I have the above mentioned integral
$$ \int_{l_1}^{l_2}\frac{e^{\pm i a x}}{\sqrt{bx^2+cx+d}}dx $$
which I want to solve. I expect some special functions in its solution, but so far I am out of ideas now.
I have tried the following:
I substitute $t=\sqrt{bx^2+cx+d}$ and get an expression for $x$ that I can insert in the exponential:
$$ t=\sqrt{bx^2+cx+d} $$ $$ \frac{t^2}{b}=x^2+\frac{c}{b}x+\frac{d}{b}=\left (x+\frac{c}{2b}\right )^2 + \frac{d}{b} - \left (\frac{c}{2b}\right )^2 $$ $$ \sqrt{\frac{t^2}{b}-\frac{d}{b} + \left (\frac{c}{2b}\right )^2}-\frac{c}{2b}=x $$
The derivative of the substitution t is:
$$ \frac{dt}{dx}=\frac{2bx+c}{2\sqrt{bx^2+cx+d}}=\frac{2bx+c}{2t} $$ inserting everything in the integral gives
$$\int_{t(l_1)}^{t(l_2)}\frac{e^{\pm i a \left( \sqrt{\frac{t^2}{b}-\frac{d}{b} + \left (\frac{c}{2b}\right )^2}-\frac{c}{2b} \right )}}{t}\frac{2t}{2bx+c}dt=2 \int_{t(l_1)}^{t(l_2)}\frac{e^{\pm i a \left( \sqrt{\frac{t^2}{b}-\frac{d}{b} + \left (\frac{c}{2b}\right )^2}-\frac{c}{2b} \right )}}{2b\left ( \sqrt{\frac{t^2}{b}-\frac{d}{b} + \left (\frac{c}{2b}\right )^2}-\frac{c}{2b}\right ) + c}dt $$ This looks nearly like an exponential integral. I would expect a solution involving this kind of integral, but this is where I am stuck right now. Is it possible to give a closed form solution involving special functions?

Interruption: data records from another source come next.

[67 93 153 108 100 38 115 115 86]
[101 88 82 132 148 84 45 56 135]
[157 118 75 77 82 132 72 88 123]
[87 130 75 52 111 99 126 79 142]
[104 105 116 66 53 99 148 138 58]
[68 71 145 95 74 73 142 98 66]
[102 124 72 87 127 122 105 63 159]
[108 79 111 84 59 82 117 137 25]
[135 60 106 145 85 116 76 113 47]
:
[135 60 106 145 85 116 76 113 47]
[68 71 145 95 74 73 142 98 66]
[108 79 111 84 59 82 117 137 25]
[101 88 82 132 148 84 45 56 135]
[67 93 153 108 100 38 115 115 86]
[104 105 116 66 53 99 148 138 58]
[157 118 75 77 82 132 72 88 123]
[102 124 72 87 127 122 105 63 159]
[87 130 75 52 111 99 126 79 142]

[81 110 73 108 95 62 91 85 111 129 92]
[70 83 22 96 92 67 100 38 109 132 42]
:
[70 83 22 96 92 67 100 38 109 132 42]
[81 110 73 108 95 62 91 85 111 129 92]

[98 87 115 126 55 89 146 72 80 74]
[111 72 110 143 42 66 151 87 96 67]
[112 114 107 87 46 82 151 116 87 42]
:
[111 72 110 143 42 66 151 87 96 67]
[98 87 115 126 55 89 146 72 80 74]
[112 114 107 87 46 82 151 116 87 42]

[95 150 63 96 100 142 100 140 54 100 42 52 100 149 146 53]
[73 111 90 103 116 110 112 110 88 115 84 86 112 111 111 87]
[122 106 92 86 48 105 60 105 91 50 89 90 62 106 106 90]
[76 116 92 107 135 114 126 114 91 132 90 91 125 116 115 91]
:
[122 106 92 86 48 105 60 105 91 50 89 90 62 106 106 90]
[73 111 90 103 116 110 112 110 88 115 84 86 112 111 111 87]
[76 116 92 107 135 114 126 114 91 132 90 91 125 116 115 91]
[95 150 63 96 100 142 100 140 54 100 42 52 100 149 146 53]

[84 105 103 125 72 84 114 134]
[137 81 146 122 118 100 56 90]
[97 102 100 96 72 118 112 117]
[71 107 111 97 104 102 116 92]
[97 65 129 90 120 103 72 88]
[71 100 132 115 130 54 124 50]
[131 97 40 89 99 117 111 140]
[102 132 112 121 116 110 66 60]
[109 112 100 120 106 112 70 91]
[118 63 110 90 118 94 61 97]
[122 115 101 89 110 138 69 56]
[104 136 100 124 123 99 118 40]
:
[118 63 110 90 118 94 61 97]
[97 65 129 90 120 103 72 88]
[137 81 146 122 118 100 56 90]
[131 97 40 89 99 117 111 140]
[71 100 132 115 130 54 124 50]
[97 102 100 96 72 118 112 117]
[84 105 103 125 72 84 114 134]
[71 107 111 97 104 102 116 92]
[109 112 100 120 106 112 70 91]
[122 115 101 89 110 138 69 56]
[102 132 112 121 116 110 66 60]
[104 136 100 124 123 99 118 40]

[103 119 70 133 54 100 64]
[90 122 83 106 169 93 111]
[68 65 55 162 91 101 57]
[149 98 151 66 68 123 149]
[122 102 56 122 128 51 133]
[112 174 72 43 128 103 93]
:
[68 65 55 162 91 101 57]
[149 98 151 66 68 123 149]
[122 102 56 122 128 51 133]
[103 119 70 133 54 100 64]
[90 122 83 106 169 93 111]
[112 174 72 43 128 103 93]

[80 141 88 130 140]
[107 126 55 167 69]
[156 127 92 81 121]
[116 108 130 84 96]
[88 64 62 97 104]
[78 137 73 74 101]
[179 84 105 84 119]
[149 156 116 77 122]
[140 144 72 154 105]
:
[88 64 62 97 104]
[179 84 105 84 119]
[116 108 130 84 96]
[107 126 55 167 69]
[156 127 92 81 121]
[78 137 73 74 101]
[80 141 88 130 140]
[140 144 72 154 105]
[149 156 116 77 122]
---
[171 57 75 96 121 161 116 107 141 63 135 95 80 150 112 68]
[91 73 163 90 119 31 122 29 84 54 137 49 107 76 119 41]
[159 29 84 51 75 127 73 47 41 59 113 32 114 166 49 113]
[118 93 41 40 143 49 120 85 146 55 120 160 165 101 62 80]
[37 147 116 150 95 151 98 115 115 113 117 160 137 143 98 73]
:
[37 118 159 91 171]
[147 93 29 73 57]
[116 41 84 163 75]
[150 40 51 90 96]
[95 143 75 119 121]
[151 49 127 31 161]
[98 120 73 122 116]
[115 85 47 29 107]
[115 146 41 84 141]
[113 55 59 54 63]
[117 120 113 137 135]
[160 160 32 49 95]
[137 165 114 107 80]
[143 101 166 76 150]
[98 62 49 119 112]
[73 80 113 41 68]

[157 99]
[134 146]
[176 67]
[57 145]
[35 71]
[172 43]
[65 114]
[103 78]
:
[103 65 172 35 57 176 134 157]
[78 114 43 71 145 67 146 99]

[45 128 118]
[79 62 45]
[125 152 142]
[44 45 89]
[88 102 108]
[109 90 70]
[52 135 129]
:
[52 109 88 44 125 79 45]
[135 90 102 45 152 62 128]
[129 70 108 89 142 45 118]

[90 150 98 116 67 157 105 133 74]
[110 83 110 130 94 105 128 115 107]
[112 109 93 75 58 87 87 96 48]
[82 75 149 76 94 134 129 48 104]
[72 108 116 118 91 75 89 133 61]
[88 148 100 106 58 97 74 74 89]
[72 142 124 137 96 139 110 41 54]
:
[72 88 72 82 112 110 90]
[142 148 108 75 109 83 150]
[124 100 116 149 93 110 98]
[137 106 118 76 75 130 116]
[96 58 91 94 58 94 67]
[139 97 75 134 87 105 157]
[110 74 89 129 87 128 105]
[41 74 133 48 96 115 133]
[54 89 61 104 48 107 74]

[81 59]
[90 114]
[172 154]
[167 70]
[98 35]
[61 160]
[49 90]
[29 138]
[88 107]
[132 152]
:
[132 88 29 49 61 98 167 172 90 81]
[152 107 138 90 160 35 70 154 114 59]

[67 82 138]
[56 110 102]
[92 95 94]
[49 73 109]
[74 108 109]
[86 118 83]
[140 104 65]
[141 95 88]
[76 100 158]
[124 75 145]
[71 93 105]
:
[71 124 76 141 140 86 74 49 92 56 67]
[93 75 100 95 104 118 108 73 95 110 82]
[105 145 158 88 65 83 109 109 94 102 138]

Too long for a comment (a work in progress) $$ \int \frac{\mathrm{e}^{\pm iax}}{\sqrt{bx^2+cx+d}}dx $$ Focusing on the denominator $$ b\left(x^2+\frac{c}{b}x+\frac{d}{b}\right) =b\left[\left(x+\frac{c}{2b}\right)^2+\frac{d}{b}-\left(\frac{c}{2b}\right)^2\right] $$ lets change variables $$ t = \frac{x+\frac{c}{2b}}{\sqrt{\left(\frac{c}{2b}\right)^2-\frac{d}{b}}}\implies x = -\frac{c}{2b} + \left(\sqrt{\left(\frac{c}{2b}\right)^2-\frac{d}{b}}\right) t $$ leads to $$ b\left(x^2+\frac{c}{b}x+\frac{d}{b}\right) = b\left[\left(\frac{c}{2b}\right)^2-\frac{d}{b}\right]\left(t^2-1\right) $$ therefore we have $$ \left(\sqrt{\left(\frac{c}{2b}\right)^2-\frac{d}{b}}\right)\int \frac{\mathrm{e}^{\pm ia\left(-\frac{c}{2b} + \left(\sqrt{\left(\frac{c}{2b}\right)^2-\frac{d}{b}}\right) t\right)}}{\sqrt{b\left[\left(\frac{c}{2b}\right)^2-\frac{d}{b}\right]\left(t^2-1\right)}}dt $$ let $t=\cosh \theta$ we have $$ t^2-1 = \sinh^2 \theta\\ dt = \sinh \theta d\theta $$ thus we get $$ \frac{\mathrm{e}^{\mp i\frac{ac}{2b}}}{\sqrt{b}}\int_{\bar{l_1}}^{\bar{l_2}} \mathrm{e}^{\pm i\lambda_1\cosh \theta}d\theta $$ where $$ \lambda_1 = a\left[-\frac{c}{2b} + \sqrt{\left(\frac{c}{2b}\right)^2-\frac{d}{b}}\right] $$
I am still working on the last integral.